It seems that each week we read about a new attack on a major enterprise or government agency. February was no different. Below is the IKANOW Breach Index along with the some additional details on the top breaches this past month.
Anthem – Malicious Outsider
Anthem, Inc confirmed that hackers compromised a corporate database containing personal information of 78.8 million people. 60 million – 70 million were Anthem customers with the remaining being non-customers.
Anthem’s 10-k document, filed with the SEC, stated the cyber-attack did not affect the company’s financial performance for 2014, but will result in significant expenses in 2015. Read more here.
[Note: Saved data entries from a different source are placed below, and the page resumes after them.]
Each row below holds a small network's activations on one record, seen along a few directions.
Each row is followed by the record's values for the fields ZESUL, GAN, GURIF, RAZO, NESET.
A field that a record lacks is left out.
Other fields move the rows too, some of them a lot.
(in the rows, 500 means zero)
Random noise pushes rows far along 3 fixed directions. That doesn't count. These rows show it; they differ only by the noise:
[536 463 463 452 532 782 568 426 392 492 464 505 415 471 525 564 433 557
 517 505 613 728 439]
[493 449 413 412 741 595 554 384 234 419 534 437 346 435 492 494 677 451
 353 559 400 545 670]
[472 474 474 527 440 622 557 406 520 512 469 512 473 498 407 578 478 549
 507 543 549 464 471]
[537 467 477 471 480 791 565 433 441 510 452 519 438 479 519 580 391 574
 548 498 646 727 396]
[520 445 603 514 544 411 360 485 479 551 518 508 510 386 601 578 491 453
 509 419 559 510 397]

[569 496 421 546 414 598 536 525 494 452 575 429 533 502 440 495 412 457
 548 571 553 597 453]
ZESUL=gado, GAN=beri, GURIF=retad, RAZO=gesub, NESET=ligeg
[486 433 604 482 327 660 702 463 585 503 438 573 342 576 622 505 381 635
 549 395 704 611 436]
ZESUL=kiv, GAN=pazub, RAZO=gesub, NESET=ligeg
[453 445 513 478 644 479 541 408 349 477 498 480 312 464 540 531 664 479
 377 476 443 448 601]
ZESUL=kiv, GAN=beri, GURIF=retad, RAZO=gesub, NESET=ligeg
[517 619 488 527 581 208 298 655 593 540 524 489 716 493 470 406 556 388
 532 513 317 366 510]
ZESUL=gado, GAN=fak, RAZO=gon, NESET=tib
[556 547 506 629 512 242 185 611 596 589 581 440 813 421 423 549 517 334
 574 547 384 326 364]
ZESUL=gado, GAN=fak, RAZO=gon, NESET=ligeg
[449 501 470 570 359 619 575 399 608 548 428 537 511 554 356 605 458 581
 529 558 548 385 439]
ZESUL=kiv, GAN=beri, GURIF=retad, RAZO=gesub, NESET=ligeg
[540 534 620 545 375 242 430 704 633 479 548 511 522 502 648 376 362 458
 575 351 574 565 391]
ZESUL=gado, GAN=beri, GURIF=retad, RAZO=gesub, NESET=geni
[437 565 457 413 457 664 631 538 556 478 387 629 485 629 503 438 433 636
 534 486 509 589 504]
ZESUL=kiv, GAN=ziso, RAZO=gon, NESET=kopar
[449 548 465 479 410 699 605 479 631 527 357 607 487 582 420 513 380 629
 571 508 573 556 434]
ZESUL=kiv, GAN=beri, GURIF=retad, RAZO=gesub, NESET=geni
[590 478 513 524 390 548 530 610 502 469 583 455 501 499 593 450 335 470
 569 466 620 705 396]
ZESUL=gado, GAN=beri, GURIF=retad, RAZO=gon, NESET=ligeg
[409 524 646 526 529 125 298 566 705 573 425 639 624 484 555 503 574 458
 512 384 391 204 451]
ZESUL=kiv, GAN=ziso, RAZO=gesub, NESET=geni
[513 427 623 487 595 388 396 480 430 533 526 507 434 395 656 555 543 441
 465 390 537 509 451]
ZESUL=kiv, GAN=beri, GURIF=retad, RAZO=gesub, NESET=ligeg
[568 487 479 516 438 731 462 445 490 552 474 478 563 429 465 585 317 559
 610 521 672 726 320]
ZESUL=kiv, GAN=gotar, RAZO=gesub, NESET=ligeg
[517 439 533 608 342 424 643 464 537 459 627 371 411 525 427 458 499 470
 470 563 545 360 578]
ZESUL=gado, GAN=pazub, RAZO=gesub, NESET=ligeg
[474 592 382 570 286 556 608 524 653 475 528 466 588 598 246 496 435 552
 547 650 480 369 546]
ZESUL=gado, GAN=beri, GURIF=gagil, RAZO=gon, NESET=sufe
[529 433 492 499 548 555 534 389 377 474 546 431 432 420 491 525 516 488
 461 526 543 552 523]
ZESUL=kiv, GAN=gotar, RAZO=gesub, NESET=ligeg
[489 571 469 522 306 354 575 599 667 435 537 497 568 604 426 376 431 526
 532 512 487 399 585]
ZESUL=gado, GAN=beri, GURIF=retad, RAZO=gesub, NESET=napek
[422 531 620 505 481 168 400 564 639 558 491 567 533 465 557 472 536 483
 476 415 435 285 533]
ZESUL=kiv, GAN=beri, GURIF=retad, RAZO=gon, NESET=tib
[537 430 630 613 234 320 606 542 642 473 619 440 440 530 562 441 387 474
 538 433 648 415 464]
ZESUL=gado, GAN=pazub, RAZO=gesub, NESET=ligeg
[465 583 387 363 629 761 609 487 410 471 394 548 418 552 453 455 505 601
 479 557 460 679 597]
ZESUL=kiv, GAN=beri, GURIF=gagil, RAZO=gon, NESET=tib
[535 618 488 473 488 319 318 758 621 503 490 565 749 541 592 355 394 465
 602 440 430 605 409]
ZESUL=gado, GAN=ziso, RAZO=gon, NESET=geni
[549 431 624 531 515 405 311 506 471 561 530 487 543 366 641 607 466 449
 515 401 601 547 365]
ZESUL=kiv, GAN=beri, GURIF=gagil, RAZO=gesub, NESET=ligeg
[572 476 476 518 435 518 570 549 451 425 587 430 466 518 549 437 442 453
 498 506 561 614 506]
ZESUL=gado, GAN=beri, GURIF=retad, RAZO=gesub, NESET=ligeg
[396 605 363 388 442 725 722 495 592 438 342 640 477 714 367 404 482 689
 515 551 429 511 641]
ZESUL=kiv, GAN=ziso, RAZO=gesub, NESET=napek
[468 490 489 458 488 601 563 493 481 476 449 568 465 545 530 519 508 565
 477 483 509 537 493]
ZESUL=kiv, GAN=ziso, RAZO=gon, NESET=ligeg
[414 638 403 344 646 495 531 588 496 465 385 607 536 620 492 343 595 583
 458 507 305 518 668]
ZESUL=kiv, GAN=ziso, RAZO=gon, NESET=tib
[574 543 559 430 440 792 484 524 556 582 383 591 503 497 626 606 296 628
 643 395 730 847 286]
ZESUL=kiv, GAN=beri, GURIF=retad, RAZO=gesub, NESET=sufe
[511 424 497 445 590 700 607 407 338 484 499 491 317 454 576 561 523 520
 441 490 568 653 523]
ZESUL=kiv, GAN=beri, GURIF=retad, RAZO=gon, NESET=ligeg
[556 556 395 566 181 834 729 535 656 455 461 505 586 678 354 450 233 644
 671 605 665 688 377]
ZESUL=gado, GAN=poze, RAZO=gesub, NESET=ligeg
[606 464 543 542 390 474 480 621 474 462 634 419 511 446 613 469 350 429
 555 469 633 684 392]
ZESUL=gado, GAN=beri, GURIF=retad, RAZO=gon, NESET=ligeg
[470 512 536 427 626 383 418 553 459 499 465 576 518 488 617 473 587 482
 448 424 414 482 537]
ZESUL=kiv, GAN=ziso, RAZO=gon, NESET=kopar
[449 518 348 535 270 851 776 349 597 475 432 482 478 632 206 506 376 692
 556 673 586 495 543]
ZESUL=kiv, GAN=gotar, RAZO=gesub, NESET=ligeg
[516 571 516 427 494 688 400 599 608 581 344 671 663 558 605 517 323 611
 659 403 590 756 303]
ZESUL=kiv, GAN=ziso, RAZO=gesub, NESET=kopar
[532 526 427 603 613 229 323 503 443 490 637 329 650 413 333 492 675 308
 419 636 287 237 589]
ZESUL=gado, GAN=fak, RAZO=gesub, NESET=ligeg
[453 424 501 585 387 557 638 324 513 499 556 424 415 470 320 565 508 536
 479 615 556 328 533]
ZESUL=kiv, GAN=gotar, RAZO=gon, NESET=ligeg
[545 439 595 502 482 543 426 498 479 542 491 524 482 416 638 584 410 509
 540 399 648 644 359]
ZESUL=kiv, GAN=beri, GURIF=retad, RAZO=gesub, NESET=ligeg
[482 462 500 539 494 493 468 425 464 506 513 464 499 450 434 585 550 491
 451 538 499 397 508]
ZESUL=kiv, GAN=beri, GURIF=gagil, RAZO=gesub, NESET=ligeg
[529 465 368 512 368 923 779 318 412 451 496 416 366 528 328 539 375 637
 511 642 661 687 500]
ZESUL=kiv, GAN=gotar, RAZO=gesub, NESET=ligeg
[488 495 555 552 290 618 532 481 665 562 423 572 534 537 478 587 326 608
 607 465 677 526 332]
ZESUL=kiv, GAN=beri, GURIF=retad, RAZO=gesub, NESET=ligeg
[521 509 659 457 562 412 301 567 560 618 455 584 546 404 676 574 409 489
 584 349 589 604 334]
ZESUL=kiv, GAN=beri, GURIF=retad, RAZO=gon, NESET=napek

Which values does each new row have?
[408 567 523 410 500 389 521 570 621 483 409 644 529 611 534 396 529 580
 502 428 405 402 598]
ZESUL=kiv, GAN=ziso, RAZO=gesub, NESET=napek
[536 531 484 373 663 696 465 503 362 524 454 524 453 455 594 536 486 540
 511 463 544 763 506]
ZESUL=kiv, GAN=beri, GURIF=gagil, RAZO=gon, NESET=sufe
[460 481 540 555 286 556 598 456 641 516 447 556 476 563 462 551 399 602
 544 478 623 439 424]
ZESUL=kiv, GAN=beri, GURIF=retad, RAZO=gesub, NESET=ligeg
[486 511 477 437 734 391 287 536 387 525 479 539 609 431 574 525 644 423
 438 477 338 485 522]
ZESUL=kiv, GAN=ziso, RAZO=gon, NESET=ligeg
[449 470 671 581 455 191 277 511 697 603 465 609 645 446 547 611 532 448
 551 383 481 219 352]
ZESUL=kiv, GAN=ziso, RAZO=gesub, NESET=ligeg
[547 450 467 472 465 466 679 535 386 350 627 392 363 555 564 344 551 457
 408 509 494 549 679]
ZESUL=gado, GAN=pazub, RAZO=gesub, NESET=ligeg
[337 462 447 531 443 528 820 297 562 489 451 495 287 665 296 469 706 592
 372 612 371 110 760]
ZESUL=kiv, GAN=pazub, RAZO=gesub, NESET=ligeg
[539 548 464 483 505 428 470 634 488 456 530 502 585 546 562 401 475 457
 518 487 441 578 494]
ZESUL=gado, GAN=ziso, RAZO=gon, NESET=ligeg
[428 505 504 486 495 499 529 458 586 509 416 605 513 556 461 539 557 547
 493 488 448 360 531]
ZESUL=kiv, GAN=ziso, RAZO=gesub, NESET=kopar
[385 623 443 410 454 560 609 552 678 490 329 678 541 677 425 404 483 656
 541 493 418 440 586]
ZESUL=kiv, GAN=ziso, RAZO=gesub, NESET=tib
[360 460 541 570 337 461 740 354 677 543 444 532 365 646 358 496 595 606
 456 537 466 131 620]
ZESUL=kiv, GAN=pazub, RAZO=gesub, NESET=ligeg
[488 507 514 435 677 411 355 533 422 506 465 563 567 477 599 484 594 461
 467 441 393 514 502]
ZESUL=kiv, GAN=ziso, RAZO=gesub, NESET=ligeg
[551 449 602 521 468 518 402 504 474 549 508 501 512 413 632 586 401 501
 541 419 648 633 345]
ZESUL=kiv, GAN=beri, GURIF=gagil, RAZO=gesub, NESET=ligeg
[398 520 473 462 537 361 587 451 500 445 489 518 417 554 422 439 649 516
 381 532 357 269 719]
ZESUL=kiv, GAN=beri, GURIF=retad, RAZO=gesub, NESET=napek
[545 499 445 573 278 548 632 552 558 424 593 430 494 554 420 459 377 500
 535 563 580 529 477]
ZESUL=gado, GAN=beri, GURIF=retad, RAZO=gon, NESET=ligeg
[456 493 519 424 576 516 587 441 438 486 491 516 353 494 526 520 603 526
 418 487 471 465 636]
ZESUL=kiv, GAN=beri, GURIF=retad, RAZO=gon, NESET=sufe
[520 475 342 390 669 877 669 367 242 422 460 469 323 512 477 517 561 547
 416 587 498 744 604]
ZESUL=kiv, GAN=beri, GURIF=retad, RAZO=gesub, NESET=ligeg
[597 475 461 567 388 641 530 503 497 463 595 409 561 475 436 497 356 468
 596 579 617 651 406]
ZESUL=gado, GAN=gotar, RAZO=gesub, NESET=ligeg
[494 553 665 518 403 379 321 582 755 643 400 639 663 471 590 549 322 553
 677 365 605 519 268]
ZESUL=kiv, GAN=gotar, RAZO=gesub, NESET=tib
[469 504 553 509 401 567 468 499 681 577 383 654 589 554 521 570 391 583
 621 427 583 500 345]
ZESUL=kiv, GAN=ziso, RAZO=gesub, NESET=ligeg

Jeb Bush – Accidental Loss
“In the spirit of transparency,” former Florida Governor Jeb Bush published thousands of emails (around 275,000) he received during his time as governor between 1999 – 2007. Most of the emails were harmless however some included phone numbers, home addresses, and even social security numbers.
Bush’s office plans on removing this personal information however the damage may have already been done.
TurboTax – Malicious Outsider
Intuit said it’s TurboTax unit stopped electronic filing of all state tax returns when states reported criminal attempts to obtain refunds through its software. It seems as though the fraudulent returns were obtained from sources outside of TurboTax however the investigation is ongoing.
Standard Chartered (Pakistan) – Malicious Outsider
Hackers attacked the bank’s ATMs and some Standard Chartered account holders have found that their bank accounts are now empty. It seems to be confined to Pakistan and the hackers stole around Rs. 50,000 from the bank accounts. It’s unclear how many customers were affected.
Read more here.
Bter – Malicious Outsider
Chinese Bitcoin exchange, Bter, suspended its services after the theft of 7,170 BTC which is worth about $1.7 million.
Bter is offering a 720 BTC reward which is worth about $170,000 to anyone who can help get the stolen funds back.
Big Fish Games – Malicious Outsider
A piece of malware installed on the systems of the casual gaming company Big Fish Games has been used to steal customer payment information.
Big Fish told SecurityWeek that there is no indication that this issue had any impact on customers who purchased games for iOS and Android devices, or through Facebook.
Uber – Malicious Outsider
In a blog post, Uber said that they identified a 3rd partying accessing a database containing current and former Uber driver names and license numbers. They immediately discovered this and changed the access protocols for the database. Around 50,000 records were exposed.